陈夫的脸色变了变,呼地一下打椅子上起来,“嬷嬷说得是,是我想的差了。南烟那贱丫头,现在什么事做不出来呢。来人,备轿!”
翡翠低着头,默默退下,不多时,外面仆役叫道:“夫人,轿夫到了。”
陈氏扶着陈嬷嬷慢慢走了出来,上了软轿,直奔前院的书房。
轿夫抬着陈氏,跟着前头打着灯笼的二个侍女往前走着,就到了前后院的大门处。
“什么人?”
守门的婆子大声问道。虽然此时还未到锁门的时候,但夜里南府上下是不允下人随意在前后院间走动的。
“夫人去前院见老爷。还不让开!”
陈嬷嬷一声厉喝,让对方退缩了,“原来是陈姐姐啊。”
把门的婆子马上赔笑,“夫人这般晚了,怎么还想着去前院?”
陈嬷嬷把老脸一拉,不乐意道;“怎么,夫人作为主母,想去哪里还要给你报备不成?快让开。”
“是是是,这就让开,这就让开。”
这婆子也不敢问了,麻溜地带着另一个婆子让了开来。
再往前走不多久,就到了前院。陈氏打轿子里头下来,心里却不怎么好受。
虽然南明对女儿南彩彩顶顶上心的,可这几年轻易不怎么乐意往后院来了。
好在彩彩争气,陈氏只当南明是真的老了,对那方面的事也没了兴趣。不过她心头不快,却是怎么也免不了的。

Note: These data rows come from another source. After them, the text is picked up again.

The rows of Y fall into several groups, which share some directions, and each row is roughly a mix of its group's hidden directions.
Y, 113 rows:
[[  8 -15 -21   2  28 -11   4  -6 -13 -17  -4]
 [ -5  14 -11   5 -22 -20  18  11   0 -21  -6]
 [ 15  12 -15 -17  -6 -15   4   7  18 -15  20]
 [ 13   1  32   1   4  11  17   3  22   6   3]
 [ -1  13  -7  -6   3  35  18  -2   3  -5 -17]
 [-19  -2  24  20 -19  -5   4   3 -15  11  -8]
 [-12  13  -6 -22 -23  10  -6   2   2  15  21]
 [-19   7 -14   5   4  -3   2  19 -30 -15  -5]
 [-24   1  20  16   1  21   4 -16  15   1  -1]
 [  7  16  11  18 -13 -27  14 -13  -6   4  11]
 [ -8  21 -14 -17  -5  -1 -16   0  -7  26  11]
 [ 11 -19   4   8  -6   3  28  10  10 -12 -21]
 [ 18   1   1  12  35  -9  -6  -5   3  16  -3]
 [  0  -7 -23   9  12 -24  12 -18  13 -13  -4]
 [ 18  10  -3  16   7 -15  18 -13   4 -24 -10]
 [  1 -13  22   7  -9   6 -12 -27  14   5 -16]
 [-15  22 -20  14  -9  -3  20  19  -2   4   3]
 [-11  11  -7   7   2  -1  11  38 -10  -9  -9]
 [  9  -9 -27 -17  -8  15 -21   7   4   2  12]
 [ -4   0  -5 -18   3  32 -10  16 -12   1 -14]
 [  5  18  -5 -14 -11  12 -12 -18 -16 -15  19]
 [-13 -11   1 -18 -17  20  19  18  -9  -3   8]
 [ 24   3 -11 -13  12   0  -9 -13  -4  -7  29]
 [ -5 -12  17  14   9 -13 -23   6 -23  10  -9]
 [-13  17  15  24 -14 -18  11  -5  -1   9 -13]
 [ 20  14  16 -14  -1 -27  -8  -3 -13   9  -8]
 [ -3 -15   1  -7   8  30   2   4  11 -26  10]
 [ 35  -8   3 -22  -3  -9  -4 -14  11  -1   4]
 [ -1 -12  -2 -13   4 -26 -12  26  14   5  11]
 [  1 -11  15   4  10  16 -14  -1   0   6  34]
 [ 13 -10  27   1   9   6 -14  15  -7   0  25]
 [ 12  13   9   5 -23   1  33  -4  -3   6   7]
 [  3   3   1  17  13  21   0  -5 -24  -4 -26]
 [ 11  16  -5   0 -12  10  36  -8 -11  -1   7]
 [  9 -19   2 -15   2 -17 -15 -12  12 -19  18]
 [ 26   1 -10  18  14   8  15  12   1 -21  -4]
 [-13 -15   3  24  -5   9  -5  19 -17  19   5]
 [  4   1 -36   6   5  11  -4  -5   3 -17 -17]
 [ -6 -31   1  -4  -9  -2   2 -13  17 -18  17]
 [-17  15 -11  -8  12  20  -7  -1 -12  23 -14]
 [ 32 -16   7 -13   3   0   2   3  17  -2  19]
 [ 19  13 -22 -12  -9 -18  -3  10   5  20  -6]
 [  5 -26  -5  13   2  -5  16  -5  15 -27   3]
 [-19  18  19  15 -10  24  -9  -2   0   2   9]
 [  8 -12   9  -5  24  -4  -3  30   6  13  12]
 [-10  -7 -22  -4 -18  11   4   6 -11 -30  -7]
 [-24  24  -1  -8  20   9  -7  -1 -12   9  15]
 [-26  17  24  12  -8  -5 -13  -4  11  -9   0]
 [-16  11 -14  14  -2 -19  -4  11 -17  22 -10]
 [ 11   4   6  18 -23 -28  15  -6   0  -2  11]
 [ -7  16 -13   7  -4 -12  27  16 -14 -16  -1]
 [ 18  -4 -15 -18  10  -6  -3  32  -6  -5   5]
 [  9 -25 -17  13  12  18   3 -10  -1 -18   7]
 [  9  -5 -20  -7 -12  -3  -2 -12   5 -23  27]
 [  3   6 -19 -15 -12  26 -11  -4  -9  -1  23]
 [ 27  -6   9   7  11 -27   5 -12   0  -6  14]
 [ 13 -11  -1   1  10  11  30   6  -1   5 -27]
 [ 10   5   3 -23  11 -18  17 -11   2 -15 -20]
 [  1 -14 -19 -20  10  26 -16   9   6  -9  -2]
 [  0 -20 -10   6  -2  10 -14 -10  25  25  -2]
 [-11 -17   2 -19  -9   3  -7  12  19  13  23]
 [-19  15   1  10 -26  -4  16   3 -13  18  -4]
 [ -2 -25   4   9  -5  25  18  -5  10 -17   2]
 [ 12  -8 -16  -7  11 -17  28  15  15   0  -3]
 [ -8 -26 -20  -1   8 -10 -22  -3 -13 -15  -3]
 [ 14  16  23   1  -4  12  29  -9   8  -7   3]
 [ -2  18   2 -20  -4  20 -22 -21  -3  -7   2]
 [ -8  -7  11  26 -11 -24  12   3   5  -6 -19]
 [-19 -10   9  12   4  21 -23  -5 -15  -1  15]
 [-21  16  21  17  -6  12  -6 -11 -17  -6   9]
 [-20   2 -21 -12  16  19 -18  12  -7   3   1]
 [-11  10  22   1 -13  -1  -4   7   1  35  -6]
 [ -4  -5 -16 -13  21   7 -33   0  -3   6   2]
 [ 11  19  -2  -5  10  20  16  -8  -8  24 -13]
 [  4   8 -18  -2  15  -9  23  12  22  -5 -15]
 [ -6   7 -21  -4 -20  18  -2 -14  -7 -25  -5]
 [ 14 -24  -6 -22  12  -8  -4  -9   1 -14 -19]
 [ 12  -6  23  -9   2 -11  13   4 -12  27  13]
 [  2  13   5  10 -15 -13  30  -5 -17  16   3]
 [-16 -14   4  10  14  19  -3  27  -6  -9  13]
 [-12  18  -1  -1  -9  -8  -5 -12 -12 -14  32]
 [ 28  -4  -5 -21   4  22  -6   2   8  14   9]
 [  0 -23 -14  10  12   3   3 -32   8  -6   8]
 [ -5  14  31  13   2   6  -5   4  10  22  12]
 [  8 -12 -19  -4   5  11 -21   9  11  18 -22]
 [ 16   2   2 -12  -1  18  20   5  -5  30  -8]
 [-19  -4 -24   0 -21 -17  -9  10 -15  -9   4]
 [  1  -1   0 -16  14  27   5   8  -3  23 -18]
 [ -6   5  21  -8 -34   8  10   8   3 -10   9]
 [  1 -21  -7  -9  18 -19   9   1 -19 -19 -11]
 [  9  -9 -25 -11   4 -27  11   0  -9  -4 -17]
 [  1 -11 -17  12   5   2  21 -15   9 -26 -11]
 [  5   5   2 -10   0  -6  23 -19  32  -7   5]
 [  8   8  14 -27  -1  16  -5  16  15  13  13]
 [ 19  34  -7 -17  10  -8   4  -1  10   0  -4]
 [ 10   7 -14  -7  10  -8   9  26  -9   2  27]
 [ 14  -9 -26   4   9   5 -16 -12 -12 -12  19]
 [ -7  -6  17  16   7  10  -1   3  23  26  14]
 [ 16  -3  20 -15  -6   1  -8 -27  -2 -19  -8]
 [ -5   0   2  17  -3 -25  22  -7 -12 -22   7]
 [ 12   3  28  -5 -15   1   9  -6  19  -3  22]
 [-12  13  -1  10  -1  21  -7  20  -6   5  28]
 [-15  -8  21   6  11  23  -9 -13  -2  -7  20]
 [-13  14  11   9  -8   3   5  19 -19   7 -27]
 [ 17  10  23   5   2 -20  15  14  17  -7  -4]
 [ 14 -22 -17  -9  20   9  -6   2   6 -23  -3]
 [-11  15   8 -20  -7  -7  12 -17  11 -11 -24]
 [-16   6   1   1  14  -2  10 -24  11  25 -17]
 [-13   8   7  -7 -24  11  21  10 -12  21   3]
 [  3 -20 -15 -12  11   6  -1  19 -12 -26  -1]
 [-16  19  10   6  10 -14  20   5  11  15 -19]
 [-11  -3 -19   0 -27  -5  18   9 -20   7   7]
 [ 13   8 -20 -15  12  30 -12  -6   7  -4   1]]

Here is one row of each group, with its name. Which group are the others in?
[  3   1 -14 -17  13  -6 -15 -12 -25   0  21]
(28)
[-26   7   4  13 -14  -7   9  -9 -15   6 -24]
(45)
[-17   6   7  -2  -7  -3  24  -2 -19 -20  20]
(121)

[-16  -2  12  -8   7  21 -26 -22   0   0 -10]
(28)
[  9   2 -10  10  17 -13   7  -6 -14  27 -21]
(121)
[  4  -6 -24   5   9  -3 -31  -4  13 -15  -6]
(121)
[  5   0 -14 -16   9  32  19   1  -6 -12  -4]
(121)
[ -5  21  -3  20 -19 -13  16  -7  -9  17 -10]
(121)
[  8   3 -15   3 -26  13  30   3   0  -8  -3]
(121)
[ 29   6  -4 -23 -16   3  -9 -14   2 -13   3]
(28)
[ 15 -29 -24   0   2 -12  14   9   8  -4   0]
(28)
[-20  19 -12  -7   9   1  -9  -9 -26  11  13]
(121)
[ 30  10   9  -7   4 -11  -5 -10   4 -25  10]
(45)
[-11  -5   4  18   6  20  23 -12   2   5 -23]
(45)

书房此时还没熄灯,因着陈氏带来人多,外头吵闹声大作,南明又不是耳聋,自然听得声响。
“怎么回事?”
刚刚问了书墨一句话,就听外间夫人的声音响起:“老爷!”
书墨机灵地快步跑到了门前,把门打开,让陈氏进来。
“老爷啊,我心里不好受啊!”
陈氏略带伤感的声音响起,让南明听着不怎么舒服。他多少年不曾听到妻子这般伤感的声音了?
“这是怎么了?可是哪个奴才给你气受了?”
陈氏用手里的帕子沾了沾眼睛,似哭似悲地道:“老爷,你说我今天得了什么信?”
南明看着自己这个夫人,十分不解。
陈氏接着道:“老爷啊,今儿二丫头身边的婢女哭着过来跟我说,她不要在二丫头身边当什么大丫头了。想另寻个差事,哪怕是三等的粗使丫头都肯做呢。”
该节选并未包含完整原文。